If you invest in any good quality olive oil it's wise to know how to store it to keep it at its freshest. We use the knowledge we've gained from our Italian friends who've grown their own olives for centuries - and who help us with our olive harvest every year - to explain how important storing olive oil properly is.
Our cold-stone-pressed olive oil looks like pea soup as it comes off the presses.
The minute olives are taken from the tree, even if the harvest is completely unmechanised, as ours is, they begin to decompose. The process of stripping from the trees, de-leafing, removing other debris, crating and taking to the mill all have an effect on the fruit.
The more quickly it's done the better. Our olives get to the local mill to be pressed into oil within twenty-four hours of picking.

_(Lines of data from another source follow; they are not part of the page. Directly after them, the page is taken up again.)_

Each row of a before or after table is a point. One or more steps were done to the points. Then noise was added and the rows were shuffled. The steps act on how far a point lies along the listed directions, d1 being the first. What was done? A step turns or swaps two directions, mirrors them in a line or flattens them onto one, adds a multiple of one to another, or multiplies one. Angles are multiples of 10 degrees, from the lower direction toward the higher: turns from -170 to 170, lines from 10 to 170 but not 90. Use the fewest steps. Two steps may share a direction if one is a turn and the other turns, adds or multiplies; they go together, in the order done. Otherwise the lowest direction goes first.

Directions:
(1): [-27  34]
(2): [34 27]
Before:
[[  3 -33]
 [-74   1]
 [ 43   0]
 [-24  48]
 [-13 -44]
 [ 19 -18]
 [-62  39]
 [ -8  44]
 [-28 -62]
 [ 20  34]
 [ 41   3]
 [ 12 -25]]
After (12 x 2):
[[ -8  -2]
 [ -7  -1]
 [-44 -13]
 [ 39  12]
 [-26  -8]
 [ 12   3]
 [ 38  12]
 [-46 -14]
 [  4  -1]
 [  5   1]
 [-66 -22]
 [ 27  11]]
Steps: flatten d1 and d2 onto the line at 110 degrees

Directions:
(1): [-34  17  36]
(2): [ 19 -36  34]
(3): [-35 -35 -17]
Before:
[[  9  50 -20]
 [ -3  14  57]
 [-18 -48  -5]
 [ 10  36  25]
 [  9  30 -20]
 [ 38  -4  29]
 [ 40 -11  32]
 [-12  18  44]
 [-27  15 -23]
 [  1  53 -20]
 [ -7 -57 -50]]
After (11 x 3):
[[ 42 -16  19]
 [ 44 -18   8]
 [  9  33 -46]
 [ 26 -15 -38]
 [-28  15 -19]
 [-40  30  61]
 [ 14  38 -39]
 [ 21 -53 -21]
 [ 10  26 -20]
 [ 11 -37 -31]
 [-29 -14  39]]
Steps: mirror d1 and d3 in the line at 60 degrees

Directions:
(1): [-27  18 -48 -18]
(2): [ 45 -21 -35   7]
(3): [-29 -53  -5   3]
(4): [-12  11 -11  58]
Before, 12 rows:
[[-14  -7  -4 -55]
 [  6  31 -19 -26]
 [-17  -2 -23  -3]
 [ -1 -18   5  41]
 [-11   4   6  37]
 [ 41 -19  34  58]
 [  3  21 -15 -48]
 [ 42 -20 -46   5]
 [ 24 -42  75  17]
 [ 12  25 -29  -2]
 [ 80  34   1   9]
 [ 37  34 -25 -16]]
After:
[[-52  24  18  20]
 [  1  19 -44  26]
 [-11  54 -12  10]
 [ -3  34 -30   5]
 [-19  34 -13  -8]
 [  3  -5  20 -32]
 [  6  73  37  21]
 [  2 -12 -43  35]
 [ 47 -34  62  31]
 [ 14  -1  79  -4]
 [ -8 -15  36 -19]
 [-21  -5 -20  -8]]
Steps: turn d1 and d3 by 10 degrees; turn d2 and d4 by 150 degrees

Directions:
(1): [-11  37   5 -27 -15 -53  42  19]
(2): [58 21 11  0 25 33 37 20]
Before:
[[-18  -8  -4  11  -8  -5  -8  -8]
 [-11  13  -1   3 -10 -17  12  12]
 [ -9 -18   1   9   1   9 -37 -10]
 [ -2  -3  -3  -1  15   9  -9 -10]
 [ 38   8   8   9  24  44  19  -3]
 [ -3  14   3 -13  -7 -28  18  11]
 [ 10  22  -3  -9   9  -5  25  10]
 [ 34  -4   3  15  24  43   9   2]]
After:
[[-14  -2  -5  11  -8  -4  -5   4]
 [-40 -12  -2  -2 -16 -28 -37 -10]
 [ -6   3  -2  -6  12  -1  -3  -7]
 [-44 -14  -8  11 -18 -22 -21 -15]
 [ 40  19   0  -1  25  27  28  13]
 [  3  -3   2  -1   0  -3  -3   3]
 [ 80  30  15   4  39  49  60  26]
 [ 97  41  22   2  45  64  70  23]]
Steps: multiply d1 by 0; multiply d2 by 2.5

Directions:
(1): [ 34  40  15   8 -40  39 -21 -34 -24]
(2): [-14   5  39  -2   6  34  70  12 -19]
(3): [-12   1  20  10  33 -40  -4 -43 -56]
(4): [ 23 -11 -54  15  31  26  30 -43   9]
Before (10 x 9):
[[ 25   7 -43   7 -13  44 -18 -24  19]
 [ 12  32   4   3 -40  43  -2   0   5]
 [ 27  24   3 -12 -25  74   6   7  20]
 [-26 -50 -75   6  57 -32  16 -27  28]
 [ 28 -15 -15  12  22  26  34 -27  -9]
 [ 31 -15 -79   7  23  36  13 -26  14]
 [ 16  22  43  -9 -23  28  35  32 -11]
 [ 13 -10 -26  -5  -6  65  47  22  28]
 [-36 -41  28   4  52 -80  12  16 -40]
 [-11 -45 -34  -6  18   5  23  15  19]]
After:
[[ 26  11  -9 -14 -26  65  -4  20  40]
 [-29 -25  49   9  44 -61  25  -5 -70]
 [  7  23 -11   0 -39  33 -12   7  27]
 [ 21  -2 -52   3  -5  31 -19 -10  34]
 [ 35 -11 -14  10  14  31  30 -24  -4]
 [ 27 -21 -83  10  35  27  17 -21  10]
 [-35 -43 -58  11  70 -34  37 -38   4]
 [-16 -47 -19  -4  26   7  38  11   4]
 [ 21  25  36 -11 -31  36  25  30  -1]
 [  9 -15 -30  -4  -2  59  49  25  32]]
Steps: turn d1 and d2 by -20 degrees; turn d1 and d3 by -20 degrees

Directions:
(1): [ 13  32  -1  14 -24  29  35 -22 -69  -5  30]
(2): [ 11  48 -43 -20  36 -23  18  44   1 -38   9]
(3): [ -7  -7 -51 -11  10  42 -40  -9 -32  -6 -53]
(4): [  4  -5  12 -47  14 -42 -46 -40 -31 -18  30]
Before (14 x 11):
[[ -3   5  29  14   1 -17  -1  30  52  12  -8]
 [  0  26 -20   9 -13  65  -5 -37 -58 -16   5]
 [ 16 -22  -6 -18  44 -31 -32  11  18 -13  17]
 [-15 -14  -9  -7   2  37 -30 -34 -75   2  -9]
 [ 16  36 -42 -35   9   2  -8 -38 -82 -10   8]
 [ -6 -21  27  -6  15 -18   4 -21  46  21   5]
 [  0  31 -43 -11  12   7  -6  -8 -52 -20 -23]
 [ -9 -18  26  26  28 -29  26  22  39  -2   6]
 [-25 -22  10  17  16  -8  20  33  77  10  -4]
 [  9  -7   8  16  10 -21  11  29  39  15  17]
 [  1  -1  30  11  -9 -43  16  31  23   7  32]
 [ -1  11   4 -22 -16 -11   5  -6 -14  -5  28]
 [ -1  24  20  -3   1 -42  37  41  49  -1   2]
 [ 12  -8 -17 -24  -6  25 -14 -46 -95 -11   8]]
After, 14 rows:
[[-14 -34  22  30  21  -8   9   7  29   6 -14]
 [ 12 -30  -8 -18  41 -22 -40   4  14  -9   7]
 [ 18  43 -39 -37  13  -6   0 -32 -77 -15  17]
 [ 19  12 -10 -25   2   1  10 -26 -82 -21  33]
 [-11  -2  11  -1 -10  -9   6  15  30  13 -31]
 [  6  44 -13   6  -5  43  14 -20 -45 -27  27]
 [ -7  -4  26  15  -4  -3 -13  20  44  17 -21]
 [ -6  12  -1 -11  14   4   0  -9 -57 -12  23]
 [  4 -22   4  19   4  -3  -5  16  30  23   0]
 [  2  37 -41 -12  15  -2   3  -2 -47 -24 -15]
 [ -6 -21  23  15 -17 -17  -8  12   9  19   5]
 [ -3   5   2 -22 -19  -2  -3 -11 -19  -1  19]
 [-29 -32   7  18  11   5  10  21  69  16 -18]
 [ -6 -24  26  -5  14 -13   0 -23  44  23  -1]]
Steps: flatten d2 and d3 onto the line at 40 degrees

Directions:
(1): [ 21 -27  29   6  30  20   7  63   8  49  23  26]
(2): [-10 -13 -69   3  -9   9 -36  54  27 -29   1   0]
(3): [-42 -30  41  -8   7 -51 -21  34 -22 -21 -39  -4]
Before, 9 rows:
[[-31 -25  40  -3   8 -42 -19  33 -25   6 -15 -22]
 [ 45  56 -49  29  -7  84  57 -80  18  55  74  -4]
 [-16 -40  36  -9   3 -27   0  72 -17   7  -5   6]
 [  2 -21  60 -12  32 -19  13  25   1  34 -26  21]
 [  4 -32  68   6  11 -25  10   6 -41 -20 -11   5]
 [-26   8  31  -4  13 -37  11 -14 -29 -38 -39 -24]
 [  4 -39  64   1  18 -24   7   1 -18  29  12  19]
 [-41 -32 -11 -15  -3 -36 -44  39  -1 -35 -21 -15]
 [ -5 -30  45  11   2   2  14  21 -28  17   2 -13]]
After, 9 rows:
[[-18   7  34 -19   2 -42   8 -45 -10 -16 -52  -5]
 [-29  -7 -16  -1  13 -27 -17  41  -6 -53 -34 -19]
 [-20 -12  21  -5 -15 -45  -7 -58 -24 -28 -14  -7]
 [-36 -18  35  -3  -1 -48 -19  14 -29  -6 -22 -27]
 [-13 -19  22   4 -12 -36  -8 -14 -35 -63 -26 -12]
 [ 31  60 -92  27 -23  82  37 -73  29  24  65 -12]
 [-22 -45  43 -13  21 -26 -21  59  -9  14  -4   3]
 [-21 -13  24   7 -19 -12   8 -24 -32 -18 -15 -31]
 [-21 -16  64 -15  -7 -44  19   2 -39   0 -19  -7]]
Steps: turn d1 and d2 by -100 degrees

Directions:
(1): [ 10  36 -22 -32  42 -11  13 -54 -13  26  25  39  -4  45]
(2): [-44  18  -5  31  39  38  22  -4 -39 -12 -50 -32 -23  24]
(3): [-76 -32  43 -42 -10   0   4  11  -5  18  -5  43  -1  10]
(4): [ 12   1  39 -13  29  19 -24  -8   5 -38 -11  -9  84  25]
(5): [ -3 -61 -47 -20  -6 -12   6 -43  24 -51 -34   4 -10  11]
(6): [  1  18  -2  55 -41 -35 -25   4 -20 -13 -31  53  10  39]
Before, 13 rows:
[[ -9  23 -11 -19  -6 -26  12  -3   7  37  10  36 -35   6]
 [ -9  12 -30  20   1  -3  21  -4 -18   6  22  -8 -40 -11]
 [  7 -16   5 -12   4 -29   4 -15  16 -33   5  12  16   4]
 [ 14  24  -6  21 -20 -11  -4  36  -5  26  12  17  -7   4]
 [-14 -17  10 -20 -19 -22  15   1 -15  14   5  31 -28 -10]
 [-15 -53 -62 -14 -20 -36   6 -41  20 -27  -6   9 -21 -16]
 [-95   6  -2  23  59  48  41 -11 -48 -30 -72 -35 -28  37]
 [ -1  62  -6  17  37  -2  22 -18 -37  51  18 -12 -42  18]
 [-18  73  -9  95 -24  -3 -34   8 -47   6 -40  26  14  56]
 [-12  35 -14  25  31  15  14 -14 -27  36  -9  -1 -54  12]
 [ -3  33 -26  27   9   9  11  11 -17  23  -2   1 -20  -8]
 [ 13  12 -31 -11 -23   6 -11   5   7  22  15   6 -31  -6]
 [ 19  26 -30  28 -29 -26 -15  -2  -3  22   1  39 -17  10]]
After:
[[  6 -34 -63   6   8 -15   1 -51  10 -53 -24 -19   8   0]
 [-33  48   8  34  17  12  25  26 -34  27   2 -18 -30  -3]
 [-19 -24  -5 -15   7 -26  20 -18   8 -25  -4  13  -9   0]
 [ 38  38 -34  -1  17 -13   5 -16  12   7   6 -10 -12   2]
 [ 21  36  -3  16  23  18  -7  11  -5   7  11  -6  36   0]
 [ 38   1 -23  12  -5 -19  15 -12 -13  -8   0  -8 -28 -13]
 [ 28  14  -4  10   0   5  -4  27   8   5  11  -7  21   4]
 [ 36  68  23   7  45   1  -5 -17 -18  38  35 -16  26  20]
 [ 25  27 -11  23  19   6  -1  -7 -10 -20  24 -21  23  -1]
 [-19  44  31  14  -1  27 -24  29  -9  32  16 -15  30  -2]
 [ 28  13 -14   2  11   9 -13 -15   9  -8   0  -6  23   4]
 [ 36  50  10  19  41  19 -11 -10 -12  25  16 -13   7   7]
 [ 33  16 -24  -8  -3  21 -23  -6   7  -9   2 -12  13   7]]
Steps: flatten d1 and d6 onto the line at 170 degrees; turn d2 and d5 by -30 degrees; multiply d2 by 0.4; turn d3 and d4 by -100 degrees

Directions:
(1): [-46 -47  28 -25  48 -46  -1  -4 -27  13  -6 -27 -17   3 -31  -2  19 -48
  29  45]
(2): [-12 -17  29  -4   5   3 -12  21 -24  26 -19  38  30  61 -54 -31  -8  30
 -64  -9]
(3): [-10 -65 -19  43  24 -15  -6  23  26 -32  34  49  23 -17   8  21 -58   3
  -3  23]
(4): [ 47   2  19 -21 -19 -11 -37  94  31   4   5  -7  14   6   4 -30   0 -47
  22  -3]
Before (12 x 20):
[[-55  -8   2   7  25  -7  29 -62 -25   3 -12 -23 -31  -3   1   5  12  -6
   15  18]
 [ 31  21 -23  19 -21  22  -1  16  31 -28  14   1 -15 -22  37  17 -24   4
   16  -6]
 [  7  12 -18  34 -17  15   8 -27 -10 -12 -11  30   8  -1  -2   5 -21  41
  -33 -21]
 [-16  12 -17   4   3  13  12 -60 -34   0 -20   4   2  12  -9  18   4  41
  -28 -17]
 [ 26 -13  -5  39   8  16  -6  29  19 -16  10  53  32   7   0   1 -54  25
  -24 -13]
 [  9  15 -18  19 -10  10   7 -35   5   3   3   4   9  -8   8   7 -13  17
   -8  -5]
 [-14 -34  15  -9  13 -31  -8  14   7  -7   9  -1  -2 -22  -2  13   3 -35
   27  24]
 [-19  -6 -26  42  -1  11  20 -41  -2  -3  13  26  -1  -8   1  20 -30  54
  -35   5]
 [-16 -49 -24  30  19 -13   6  -2  15 -16   6  15   9 -16   5  23 -27  -5
    4  22]
 [  8  21  -9 -15  -8  -9  -2  11   9  -1  17 -23  -3 -26  13   1  20 -25
   24  11]
 [ 31  35 -20   9 -40   5   3  17  33   0  14  -7   7  -4  17   5  -9   2
    9 -22]
 [  1  27 -22  15  -7  20   5 -20  20 -20  24  -3  -4 -26  26  25 -18  14
    8  -2]]
After (12 x 20):
[[ -7   6  45 -32  31 -17  -3   8 -34  30 -31 -25  -7  29 -40 -23  24 -31
   10   8]
 [-51 -20 -32  55  18  16  39 -80  -5 -25   8  25 -13 -18  23  29 -32  41
  -11   7]
 [ -2 -37   8   3   6 -25 -12  30  21 -15  18  15   8 -25   6  15 -13 -30
   23  19]
 [-35 -40  -4   2  31 -26  12 -21 -11   4 -13 -17  -9  -7 -12  16   6 -24
   16  31]
 [-21  35  -2 -14   6   7  11 -42  -8   0   4 -37 -24 -17   8  18  16  -3
   20   8]
 [-24  22   7  -1   0  -2  18 -62 -47  13 -36 -13 -18   9 -25  -2  23  21
  -19  -8]
 [ 22  17 -17  -4 -15  -5  -7  29  25 -10  26  -8   7 -29  22   1   5 -20
   20   6]
 [-59   5  -2   5  21  -5  36 -91 -47  24 -15 -21 -31   4 -25  15  19  37
  -22  20]
 [ 24  43   3 -22 -33  -9   0  20  17  19  -2 -38  -8   5   3  -8  21 -26
   25 -14]
 [ 12  32   9 -24  -8   1  -1   8   0   1 -11 -46 -38  -9  11   0  24 -33
   38   6]
 [-33  11 -26  13   9  18  26 -96 -45  -2 -22   8  -3   9  -9  30   2  60
  -37 -16]
 [ -9  20  -6   2   0   2  14 -57 -16  16 -10 -18  -5  -2  -4   4  10   9
   -2   3]]
Steps: swap d1 and d3; multiply d4 by 1.6

Directions:
(1): [ -8 -26 -40  40  -2  39  60 -10 -36  38 -25  13  16  43 -18 -24   2 -15
   7   9 -39 -18  15  64]
(2): [ 41 -38  21 -55  -7   7 -16  -8 -17   5 -90 -35 -20  19 -24   6 -15 -29
 -11 -25  39 -25   2   8]
(3): [ 10  43   4   4 -22 -46  40  12  -9 -47 -20  50 -17  28 -35  18  10  32
 -29 -10   5 -35 -66  19]
(4): [-34  -8   8  33   7 -24 -41 -14   5 -10   4 -24  -5  69 -45  20  89 -18
  14   0   2  -7  23 -21]
Before, 8 rows:
[[  3 -25  21 -26  -1  -6 -53 -13   7  -3 -11 -36 -21   5  -6  10  16 -22
   -1 -25  25  -3  27 -22]
 [ 13  21  19 -24 -11 -12  16   6   7 -22 -17  28  -6  -1  -3   2 -30  22
  -22  -7  15 -14 -35  -9]
 [ -3  -4   8  15  -3 -19  -7   6 -11 -17 -20  -2  -3  34 -38  14  24 -10
   -7  -1  -2 -17  -1   1]
 [  8 -18   6 -25  -7  29  14   3 -13  11 -24  -8   1 -43  17  -4 -52 -20
    9 -10   9   8   0  11]
 [  8 -22 -15  -1  -4  50  30  -6 -24  41 -30   1   5 -21  27 -19 -41 -15
   -1   5 -14   6  11  39]
 [ -9  16   0  -8   5   1 -17   0  17   2  50  13  -8 -47  30  -4 -21  18
   11   9   2  19  -3 -23]
 [  1 -22  -9  -5   9  37  -5   8  11  29  -9 -20  13 -19  19 -14 -10 -16
    0  10   3  13  34   9]
 [ 26 -30   9 -27  -3  27  -8   0   2  28 -20 -22  -2 -17  20  -3 -28 -17
    8   3  10  10  21  10]]
After, 8 rows:
[[ -8 -61 -13  -8  29  78 -41  -2  19  72  10 -65  30 -46  51 -31 -19 -45
   27  20  -1  45  95  -7]
 [ -3 -49  19 -28  11  19 -75 -19  12  22   0 -63 -12 -10  12   1  10 -38
   14 -20  22  15  62 -32]
 [  1  17  11  17 -13 -42  12  12 -15 -40 -30  22 -11  47 -55  22  28   5
  -20  -6   0 -33 -32   9]
 [ 22  58  23 -21 -29 -50  50  16   0 -61 -34  70 -21  23 -31  17 -22  49
  -46 -15  19 -43 -90   7]
 [-13   0  -1 -10  12  18 -32  -5  21  19  57  -5  -1 -57  42 -11 -25   6
   22  13   0  31  21 -30]
 [  3 -47 -17  -4   7  76   9 -12 -18  67 -18 -28  15 -37  47 -28 -46 -33
   15  10 -17  26  49  29]
 [  3 -37   4 -27   2  49  -4  -2  -9  32 -15 -30   8 -56  33 -12 -57 -34
   22  -6   7  24  30   3]
 [ 19 -63   5 -30  14  62 -39  -9   8  64  -5 -59  10 -39  47 -17 -36 -41
   30  10   8  36  71  -3]]
Steps: multiply d3 by 3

Gathering the olives is hard work! Cath in our olive grove at harvest time.
There's a saying in this part of Italy that there are three main enemies of olive oil : heat, air and light. To maintain its freshness and flavour, the oil must be protected from all three from the moment the olives are taken from the trees.
For our olives we can control that process to a large extent. The olives are picked when the chances of rain are low to nil and kept in as cool and dark a place as possible as soon as they come off the trees (our garage, in fact!). To prevent air damage, they're milled very quickly.
Commercial producers also try to imitate this speed to avoid degeneration of the oil, although the period of time between the olives being picked and the oil appearing on supermarket shelves is far, far longer - so the oil is likely to be much less fresh even before you buy it.
A few of our olives, freshly picked and about to be transported to the mill.
Once the milling process is finished and the beautiful, green oil starts to come out of the tap, it must be kept cool, dark and in as airtight conditions as possible.
For that reason, we out it straight into our large, stainless steel containers. These are very easily cleaned, dark - obviously - and airtight. There is a tight bung on the top which is not opened until the churn is empty. The oil is taken out via a tap in the bottom.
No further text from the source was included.